In response to this post, Russ Cofano (of Rain City Guide fame) wrote:
“For a division of the United States government to allege some sort of Realtor price fixing in an industry that is so overloaded (sic) with competition that it almost defies belief IS breading hate and contempt.”
In the present suit against NAR, the DOJ is not alleging price fixing. They are alleging a violation of federal anti-trust laws because of anti-competitive policies that allegedly make it more difficult for non-traditional brokers to “play”, harm consumer choice and stifle innovation. Russ
Thank you for the correction, Russ. There may also be other false impressions for me on this issue. I would be very interested in having someone who is extremely articulate and well informed (like you, for example!) explain why the DOJ may be right to go after the NAR on this point. I’m all for a level playing field for anyone who wants to play. But aren’t the “anti-competitive policies” basically who has the right to decide how and where listings will be displayed?
If you’re game – either send anything you want to post to me or just put it in the comments section and I’ll get an email notice from BloodhoundBlog. It would be a LOT more fun than the agency smackdown.
I would rather have a mind opened by wonder than one closed by belief.
– Gerry Spence
Russ Cofano says:
Hi Russell,
Happy to add some background here. You ask, “But aren’t the “anti-competitive policies” basically who has the right to decide how and where listings will be displayed?”
Kinda.
The initial DOJ complaint against NAR revolved around NAR’s initial Virtual Office Website (VOW) policy that allowed brokers to selectively “opt-out” by not allowing certain brokers to display their listings online. This would have allowed a “traditional” broker the right to effectively hand pick the firms that they don’t want to compete with online by eliminating any chance for them to have inventory to show to prospective buyers. From the DOJ’s perspective, the problem was that the under these same MLS rules, that same broker could not prohibit a particular “bricks and mortar” company from showing listings to a buyer who walked in off the street. The distinction being online vs. offline.

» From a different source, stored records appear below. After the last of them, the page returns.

These are the activations of a small neural network, seen along a few directions. Each row is one input.
Each table varies a few parts of the input and shows all the possible inputs, shuffled.
Descriptions start from the smaller parts, as in this example, which fits no table here: values(2) and (point or ring(9) or (line(4) and ring(8))).
Shared parts are said once, and a part with two or three values counts as separate values.

Other details of the inputs vary at random and push rows far along two fixed directions, the same in every table; ignore that.

A family of inputs:
x1: 31,-112,28,48,12,8,-32,-35,34,54,23
x2: 22,15,-6,38,11,-38,33,14,-1,-57,-62
x3: 13,-69,27,19,45,-40,24,5,-9,-2,-76
x4: 4,52,-23,-14,-34,12,15,26,9,-41,-31
x5: -23,63,-38,-16,-20,7,16,22,6,-33,4
x6: 21,18,2,0,-22,1,-4,8,18,-18,-9
x7: 1,79,-32,8,-22,-18,19,-5,-19,-58,-27
x8: -20,-45,-14,10,-12,27,-29,-51,17,45,43
x9: -33,14,-30,-17,-31,45,-29,-19,16,15,71
x10: -17,-10,30,-5,3,16,-22,-8,-3,43,61
x11: -13,-28,0,6,-11,20,-36,-17,24,50,87
x12: -5,68,-9,-32,-11,-8,2,20,-34,-32,-1
x13: 19,-51,12,40,25,-28,38,20,26,-15,-71
x14: 4,72,-15,-34,-10,-2,5,11,-29,-34,1
x15: -37,27,3,-31,-7,32,-16,1,-5,26,56
x16: 31,-58,15,9,30,-35,26,-5,-7,1,-75
x17: 7,23,15,3,21,-27,14,19,-26,-17,-32
x18: -24,65,-16,-37,-6,4,10,18,-23,-21,-5
x19: 13,-35,43,41,45,-42,26,12,-11,-2,-58
x20: -6,20,-10,-14,-27,26,-22,4,18,18,73
x21: 7,5,-21,18,-11,8,6,7,10,-26,-43
x22: 10,-100,28,4,32,5,-17,-30,7,53,6
x23: -31,19,4,-28,-3,26,-7,-1,-11,21,45
x24: 26,-30,10,-13,1,-1,-20,-16,-8,33,20
Each input here is: values(2) and (point or ring(5) or line(6)).
Question: The inputs of x13 and x20 match in every part but the values(2) part. If x8 is changed in the same way as x13 into x20, which row does it become?
Answer: x7
Question: Which other rows does x17 become when the line(6) part takes its other values? List them by row number.
Answer: x10, x12, x14, x19, x24

A family of inputs:
x25: 15,-41,22,31,27,-14,19,22,18,-2,-50
x26: 0,72,-27,-58,-28,14,-23,1,-41,-7,51
x27: 4,-59,7,47,14,-8,16,0,20,-2,-60
x28: 28,-80,-20,14,-19,29,-36,-49,32,40,38
x29: -57,38,7,-39,3,27,-20,-13,-21,49,95
x30: 30,-11,22,12,11,-20,19,18,14,-12,-57
x31: -14,-6,-29,18,-17,25,-8,-6,23,-8,-4
x32: -29,-38,41,-5,21,24,-28,-21,-12,64,55
x33: -23,89,-23,-27,7,-30,45,46,-23,-67,-36
x34: -20,8,9,-12,15,0,-13,8,-24,9,10
x35: 11,-46,32,18,31,-24,12,21,-7,-5,-45
x36: -3,-34,10,28,36,-25,38,19,24,-4,-40
x37: -41,-26,8,-21,13,20,-31,-17,-8,59,88
x38: 3,61,-55,-37,-61,38,-17,-9,-2,-19,39
x39: 10,99,-20,47,-58,9,-24,5,34,-40,92
x40: -35,-65,-3,22,0,26,-13,-27,38,53,46
x41: 32,-47,39,7,23,-29,7,6,-6,1,-49
x42: 51,-24,2,11,11,-28,18,12,10,-18,-52
x43: -14,28,1,-51,-26,31,-48,-15,-23,40,81
x44: 26,-61,13,38,4,-13,13,-16,22,1,-69
x45: 7,92,-7,-36,3,-24,25,18,-55,-49,-32
x46: -6,98,8,-32,1,-19,24,20,-50,-42,-39
x47: 28,81,-23,-38,-13,-26,25,31,-38,-71,-39
x48: 6,-73,-3,14,-20,35,-36,-46,40,46,28
x49: -11,-56,-12,48,25,-18,35,-7,36,-15,-50
Question: Describe the family of inputs behind these rows.
Answer: point or (line(4) and line(6))

A family of inputs:
x50: -29,70,-16,-37,-22,30,-24,5,-21,-1,63
x51: 17,23,-5,0,21,-39,53,19,-17,-56,-98
x52: 12,-42,18,35,41,-51,32,1,-3,-11,-66
x53: -15,-44,11,-7,6,18,-21,-30,5,50,59
x54: 4,0,4,20,29,-31,25,14,-18,-21,-44
x55: -15,-91,17,42,24,4,4,-3,37,29,-19
x56: 27,-2,-12,25,0,-20,21,15,21,-33,-34
x57: 15,-74,22,51,12,-6,-5,-33,25,35,-17
x58: 9,17,-24,-8,-32,12,-12,0,8,-17,21
x59: -9,0,10,-34,-20,38,-36,-13,2,47,72
x60: -7,26,-21,-11,-34,25,-25,-17,-3,-7,32
x61: -8,43,4,-8,-1,-10,9,20,-12,-22,0
x62: 2,-47,25,-9,-1,20,-30,-9,8,51,48
x63: -19,54,-27,-47,-31,35,-22,3,-18,8,54
x64: 0,-22,27,9,15,-5,-4,-5,1,22,16
x65: -7,86,-21,-41,-20,15,-1,23,-29,-36,-4
x66: 11,81,-33,12,-10,-20,40,27,3,-73,-62
x67: 11,-79,22,11,23,-15,-6,-18,10,35,-19
Question: Describe the family of inputs behind these rows.
Answer: point or ring(5) or (values(2) and line(6))
Question: Which of the alternatives is x59?
Answer: values(2) and line(6)
Question: Which other rows does x62 become when the line(6) part takes its other values? List them by row number.
Answer: x51, x59, x63, x65, x67
Question: Which other rows does x61 become when the line(6) part takes its other values? List them by row number.
Answer: x50, x52, x53, x54, x64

NAR then amended the VOW rule and replaced it with the new Internet Listing Display (ILD) policy which changed the selective “opt-out” to a blanket “opt-out”. In other words, the broker could not selectively pick which brokers could display their listings online. Either everyone or nobody. Since the ILD policy applies across the board, NAR felt that it eliminated the anti-competitive concerns of the initial VOW policy.
At or about the same time, NAR changed its definition of “MLS Participant”. The new rule defines an MLS Participant as a broker who makes offers of compensation to and accepts such offers from other brokers. Prior to the change, an MLS Participant had only to be capable of making and accepting offers of compensation.
This last issue is, I believe, the REAL issue in this case. NAR wants to define who can have access to and display listing information online as brokers who are actively working with buyers and sellers and sharing commissions via the MLS. DOJ believes this is too restrictive and that any licensed broker should be able to have such access. DOJ believes that such restrictions will stifle innovative brokers from assisting consumers in non-traditional ways.
Let’s face it. Most MLSs are powerful entities when it comes to aggregation of listing data. In anti-trust lingo, MLSs have “market power”. A broker’s ability to play is absolutely hinged on their ability to access the MLS. Without it, they are dead in the water. It is always humorous to hear people say things like “if you don’t like the rules, just go start your own MLS.” Problem is, they can’t. So, the more that NAR chooses to tighten the grip on MLS data by defining rules of who can “participate”, the greater the anti-trust scrutiny.
You asked whether the DOJ was “right” to go after NAR on this issue. Well, my friend, that depends on which side of the tracks you sit. Was it “right” for the DOJ to go after Microsoft for using its market power to tie IE with its monopoly on the desktop. If you are MS, clearly no. Ask the Firefox guys (and people who use their browser) and you will hear a different answer.
I tend to be one that values innovation. I think it makes our world a better place.
Take Zillow for instance. Many brokers have no love lost for Zillow. However, in the Northwest, the MLS changed its rules about use of off market data to allow brokers to provide their own version of “valuation” in order to compete with Zillow. Now, assume a world without Zillow. Would the MLS and the brokers have spent the money to provide this service to consumers. Based on past history, probably not.
I think the real question is “why not”?